A list of objects specified for cross-classified and/or multiple membership models, as used in the argument xclass:

class: An integer (vector) of the specified class(es).
N1: This defines a multiple membership across N1 units at level class. N1>1 if there is multiple membership.
weight: If there is multiple membership then the column number weight, which is the length of the dataset, will contain the first set of weights for the multiple membership. Note that there should be N1 weight columns and they should be sequential in the worksheet starting from weight.
id: If the response is multivariate then the column number id must be input and this contains the first set of identifiers for the classification. Note that for a p-variate model each lowest level unit contains p records and the identifiers (sequence numbers) for each response variate need to be extracted into id and following columns. There should be N1 of these identifier columns and they should be sequential starting from id in the multivariate case.
car: car = TRUE indicates the spatial CAR model; FALSE otherwise. car = FALSE if ignored.

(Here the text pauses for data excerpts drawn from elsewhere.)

Below is a small trained network, with its code and all its weights. Each question gives an input and a target symbol and asks what happens when units are switched off, that is, made to give their printed mean instead of their output.

import numpy as np


def w(rows, s, z=0):
    codes = np.array(rows[::2]) - 128.0
    scale = np.full(codes.shape[1], s)
    scale[-1] = z or s
    return codes * scale


def norm(h):
    return h / np.sqrt((h * h).mean(-1, keepdims=True) + 1e-5)


def f(y):
    return np.maximum(y, 0)


def softmax(a):
    e = np.exp(a - a.max(-1, keepdims=True))
    return e / e.sum(-1, keepdims=True)


def log_softmax(a):
    a = a - a.max(-1, keepdims=True)
    return a - np.log(np.exp(a).sum(-1, keepdims=True))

A list of objects specified for factor analysis, as used in the argument fact:

nfact: Specifies the number of factors
lev.fact: Specifies the level/classification for the random part of the factor for each factor.
nfactcor: Specifies the number of correlated factors
factcor: a vector specifying the correlated factors: the first element corresponds to the first factor number, the second to the second factor number, the third element corresponds to the starting value for the covariance and the fourth element to whether this covariance is constrained (1) or not (0). If more than one pair of factors is correlated, then repeat this sequence for each pair.
loading: A matrix specifying the starting values for the factor loadings and the starting value of the factor variance. Each row corresponds to a factor.
constr: A matrix specifying indicators of whether the factor loadings and the factor variance are constrained (1) or not (0).

References

Goldstein, H. (2011) Multilevel Statistical Models. 4th Edition. London: John Wiley and Sons.

Rasbash, J., Steele, F., Browne, W.J. and Goldstein, H. (2012) A User's Guide to MLwiN Version 2.26. Centre for Multilevel Modelling, University of Bristol.